We flew to Edinburgh on a quest to find Affleck Castle. We had to. You can't go to the UK without a quest. We rented a car, wrong side of the road, wrong side of the car, wrong kind of transmission. I've never been so scared in my entire life. This picture is just after James's first big success: parking without hitting anything.
Then, we went to find an internet cafe to print out a map and make our way out of the city. That was one heck of a wild goose chase. We asked directions from all kinds of people. Everyone seemed to know where one was except for us. One very drunk man (at 1pm) is still quotation material in our house. After giving us directions (slurred and completely useless), the following took place:
James: Thank you, sir.
Drunk guy: Don't call me sir! I hate it when people call me sir.
James: Oh, sorry.
Drunk guy: Well, don't apologize, you didn't know.

Long story considerably shorter, we finally got a map printed out, found the car before we got a parking ticket, drove around Edinburgh for 3 hours trying to get out (the whole place was under construction. Not only were all the main streets blocked, but the open ones weren't labeled until half a block down the street. So you have no idea if you've made a wrong turn until there's no going back). James was a trooper. He only turned into oncoming traffic once.
Once we got out of the city (after consulting a whole pub full of drunk guys...bartender's idea, not ours), things looked up. We found a darling little place to stay where they got us even better maps and even served breakfast.

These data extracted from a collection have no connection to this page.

In the data rows, the value 500 means zero.
Here are some points, one per row:
array([441, 657, 462, 544, 410, 473, 493, 375, 453, 602, 520, 622, 717, 606, 717, 426, 647, 398, 594, 265, 481, 397,
       436, 551, 547, 302, 491, 591, 643, 533, 471, 593])
array([603, 617, 311, 592, 312, 348, 535, 382, 477, 391, 466, 254, 619, 528, 439, 365, 664, 385, 443, 439, 783, 470,
       473, 501, 553, 367, 215, 783, 352, 706, 549, 665])
array([528, 351, 650, 346, 520, 522, 472, 507, 668, 497, 438, 470, 412, 552, 510, 557, 504, 478, 512, 427, 227, 584,
       530, 678, 427, 674, 433, 461, 598, 562, 395, 624])
array([483, 755, 448, 293, 668, 419, 389, 458, 616, 467, 506, 801, 394, 656, 330, 542, 528, 317, 308, 458, 422, 563,
       550, 491, 562, 759, 458, 628, 526, 355, 499, 572])
array([717, 509, 317, 562, 428, 576, 350, 363, 663, 506, 516, 582, 507, 597, 541, 79, 451, 659, 668, 327, 431, 569,
       500, 702, 392, 388, 482, 488, 693, 566, 450, 597])
array([477, 544, 545, 499, 464, 576, 692, 498, 315, 452, 333, 456, 628, 387, 508, 465, 604, 487, 655, 570, 507, 583,
       518, 496, 528, 498, 530, 558, 507, 602, 515, 569])
array([530, 575, 430, 487, 502, 599, 366, 647, 356, 659, 526, 539, 487, 343, 493, 487, 491, 708, 573, 459, 602, 463,
       451, 199, 622, 604, 541, 517, 547, 432, 638, 364])
array([860, 488, 87, 544, 604, 146, 518, 394, 618, 519, 251, 666, 478, 742, 527, 406, 512, 365, 369, 589, 435, 665,
       536, 496, 8, 341, 334, 499, 862, 374, 502, 135])
array([269, 571, 518, 539, 526, 433, 447, 338, 348, 527, 492, 363, 557, 469, 479, 624, 496, 471, 573, 923, 545, 474,
       360, 525, 580, 498, 678, 536, 329, 434, 557, 523])
array([491, 608, 528, 669, 287, 583, 648, 586, 511, 451, 472, 407, 573, 417, 466, 375, 470, 432, 576, 569, 516, 250,
       585, 583, 630, 488, 140, 792, 343, 537, 538, 445])
array([391, 554, 441, 392, 520, 470, 472, 516, 433, 358, 440, 422, 429, 489, 421, 576, 396, 543, 335, 553, 492, 568,
       456, 467, 521, 560, 642, 481, 540, 388, 508, 526])
array([589, 491, 392, 323, 563, 420, 209, 550, 405, 293, 372, 499, 377, 456, 361, 562, 442, 518, 147, 579, 551, 642,
       282, 417, 489, 581, 565, 516, 608, 487, 321, 508])
array([496, 561, 485, 545, 543, 684, 453, 580, 450, 550, 548, 434, 501, 389, 524, 665, 223, 816, 505, 542, 537, 436,
       476, 507, 601, 519, 491, 421, 468, 339, 457, 470])
array([192, 432, 505, 771, 480, 790, 526, 421, 681, 542, 555, 385, 377, 551, 527, 571, 486, 583, 637, 390, 473, 434,
       423, 733, 551, 416, 521, 680, 448, 648, 504, 724])
array([438, 535, 490, 535, 403, 523, 420, 556, 425, 477, 634, 576, 504, 540, 488, 531, 498, 556, 450, 465, 457, 589,
       277, 537, 574, 506, 540, 487, 618, 471, 445, 578])
array([632, 351, 551, 555, 550, 434, 452, 511, 438, 717, 437, 448, 590, 557, 444, 368, 589, 318, 543, 453, 543, 426,
       586, 535, 485, 448, 549, 524, 545, 527, 576, 593])
array([553, 598, 507, 946, 89, 527, 711, 599, 488, 308, 571, 362, 628, 372, 114, 218, 622, 438, 608, 590, 522, 350,
       567, 275, 783, 466, 401, 688, 284, 543, 529, 585])
array([554, 399, 562, 503, 552, 610, 506, 509, 405, 574, 499, 498, 465, 397, 438, 498, 749, 521, 485, 525, 357, 421,
       436, 448, 450, 581, 493, 378, 566, 718, 525, 437])
array([428, 610, 460, 461, 545, 475, 395, 413, 350, 422, 505, 620, 364, 494, 452, 694, 526, 429, 410, 580, 541, 580,
       295, 440, 519, 484, 585, 546, 514, 522, 426, 535])
array([525, 454, 639, 616, 589, 512, 427, 539, 533, 531, 691, 531, 660, 551, 681, 626, 510, 501, 616, 455, 329, 443,
       506, 425, 554, 470, 543, 492, 582, 490, 522, 516])
array([575, 407, 540, 414, 487, 581, 565, 559, 490, 622, 992, 578, 536, 378, 781, 553, 408, 563, 445, 395, 552, 663,
       591, 397, 366, 484, 585, 444, 381, 538, 641, 286])
array([597, 513, 419, 431, 510, 231, 627, 317, 537, 411, 449, 748, 437, 742, 343, 441, 603, 489, 379, 455, 469, 482,
       428, 733, 315, 515, 445, 298, 495, 469, 281, 556])
array([500, 441, 702, 462, 586, 462, 546, 533, 792, 687, 571, 463, 584, 433, 610, 467, 431, 513, 538, 329, 430, 188,
       825, 488, 474, 381, 538, 369, 524, 448, 548, 344])
array([528, 549, 516, 492, 692, 526, 567, 801, 494, 519, 481, 591, 526, 446, 567, 462, 438, 608, 484, 600, 625, 432,
       681, 486, 428, 523, 525, 394, 466, 506, 946, 492])
array([467, 555, 616, 292, 491, 588, 269, 761, 462, 542, 399, 575, 411, 433, 552, 566, 517, 565, 439, 667, 570, 558,
       371, 421, 562, 606, 524, 434, 432, 992, 575, 517])
array([513, 578, 583, 531, 426, 650, 629, 593, 371, 369, 525, 405, 665, 444, 518, 449, 403, 490, 683, 615, 518, 578,
       710, 434, 631, 792, 481, 550, 352, 511, 487, 501])
array([530, 468, 493, 482, 496, 547, 465, 543, 489, 490, 389, 545, 342, 518, 450, 587, 436, 584, 417, 557, 515, 591,
       488, 573, 417, 485, 717, 479, 555, 334, 483, 507])
array([464, 480, 540, 428, 692, 458, 428, 594, 599, 596, 532, 496, 492, 448, 424, 638, 424, 561, 625, 533, 391, 387,
       416, 532, 531, 563, 592, 338, 476, 493, 567, 505])
array([188, 232, 307, 442, 312, 355, 595, 422, 489, 350, 429, 512, 111, 696, 407, 480, 614, 409, 362, 611, 608, 654,
       403, 577, 387, 481, 343, 502, 523, 359, 234, 566])
array([438, 622, 399, 564, 384, 474, 751, 390, 614, 325, 657, 330, 655, 532, 516, 542, 632, 336, 475, 405, 903, 411,
       585, 575, 578, 188, 364, 646, 245, 460, 605, 481])
array([600, 410, 493, 381, 486, 340, 582, 240, 757, 355, 415, 543, 374, 763, 536, 361, 707, 222, 412, 490, 413, 608,
       544, 522, 365, 648, 357, 414, 487, 404, 156, 486])
array([497, 385, 626, 513, 495, 498, 458, 580, 464, 628, 396, 303, 538, 298, 541, 542, 340, 574, 537, 510, 554, 341,
       522, 209, 482, 491, 517, 349, 533, 489, 485, 293])
array([427, 135, 653, 448, 602, 531, 555, 491, 437, 615, 466, 521, 523, 421, 782, 539, 324, 616, 573, 444, 519, 575,
       628, 578, 464, 372, 656, 371, 435, 445, 570, 227])
array([438, 454, 661, 530, 650, 558, 480, 458, 492, 631, 675, 489, 471, 468, 528, 569, 320, 545, 536, 288, 240, 535,
       597, 417, 502, 534, 589, 456, 530, 485, 467, 501])
These points spread out most along one direction. Take the direction at right angles to it along which they spread out most. Then take the direction at right angles to both along which they spread out most. Go by this last direction. How many in every 100 of the points above lie lower along it than each point below? Answers are rounded to whole numbers. More than half of the points above lie lower than the first one.
array([528, 351, 650, 346, 520, 522, 472, 507, 668, 497, 438, 470, 412, 552, 510, 557, 504, 478, 512, 427, 227, 584,
       530, 678, 427, 674, 433, 461, 598, 562, 395, 624]) ~ 53
array([428, 610, 460, 461, 545, 475, 395, 413, 350, 422, 505, 620, 364, 494, 452, 694, 526, 429, 410, 580, 541, 580,
       295, 440, 519, 484, 585, 546, 514, 522, 426, 535]) ~ 6
array([188, 232, 307, 442, 312, 355, 595, 422, 489, 350, 429, 512, 111, 696, 407, 480, 614, 409, 362, 611, 608, 654,
       403, 577, 387, 481, 343, 502, 523, 359, 234, 566]) ~ 15
array([438, 454, 661, 530, 650, 558, 480, 458, 492, 631, 675, 489, 471, 468, 528, 569, 320, 545, 536, 288, 240, 535,
       597, 417, 502, 534, 589, 456, 530, 485, 467, 501]) ~ 68
array([597, 513, 419, 431, 510, 231, 627, 317, 537, 411, 449, 748, 437, 742, 343, 441, 603, 489, 379, 455, 469, 482,
       428, 733, 315, 515, 445, 298, 495, 469, 281, 556]) ~ 59
array([528, 549, 516, 492, 692, 526, 567, 801, 494, 519, 481, 591, 526, 446, 567, 462, 438, 608, 484, 600, 625, 432,
       681, 486, 428, 523, 525, 394, 466, 506, 946, 492]) ~ 65
array([467, 555, 616, 292, 491, 588, 269, 761, 462, 542, 399, 575, 411, 433, 552, 566, 517, 565, 439, 667, 570, 558,
       371, 421, 562, 606, 524, 434, 432, 992, 575, 517]) ~ 3
array([427, 135, 653, 448, 602, 531, 555, 491, 437, 615, 466, 521, 523, 421, 782, 539, 324, 616, 573, 444, 519, 575,
       628, 578, 464, 372, 656, 371, 435, 445, 570, 227]) ~ 88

And what a breakfast it was. Let me explain. From the poached egg, moving clockwise, haggis (mostly lamb lungs), blood pudding (not my favorite), mushrooms, bangers, and bacon (more like ham). Holy high protein breakfast Batman! Usually, I'm all for trying new things, and I did, but I sure didn't get a sticker from the clean plate club that morning.
After a little more driving, we found that streets were no longer labeled at all. We knew we were getting close though because there were signs with the name Affleck on them all over.
We talked to several locals and finally located Affleck Castle. Very well hidden, very much on private property. We got the owner's name and phone number. A Mrs. Fievey, described by her neighbors as "not exactly the most approachable person" and, "Oh, she's a horrible woman". James tried to call her a couple of times with no success. We finally decided that we had not come all this way to turn around and go home, so we did a bit of mild trespassing.
Here it is, Affleck Castle. The grounds were very nice, a few little cottages and outbuildings, peacocks, and a thick layer of dark mud. Someday, we hope to inherit it. At any rate, our quest was a success. We found the Holy Grail, so to speak, and brought home a rock to prove it.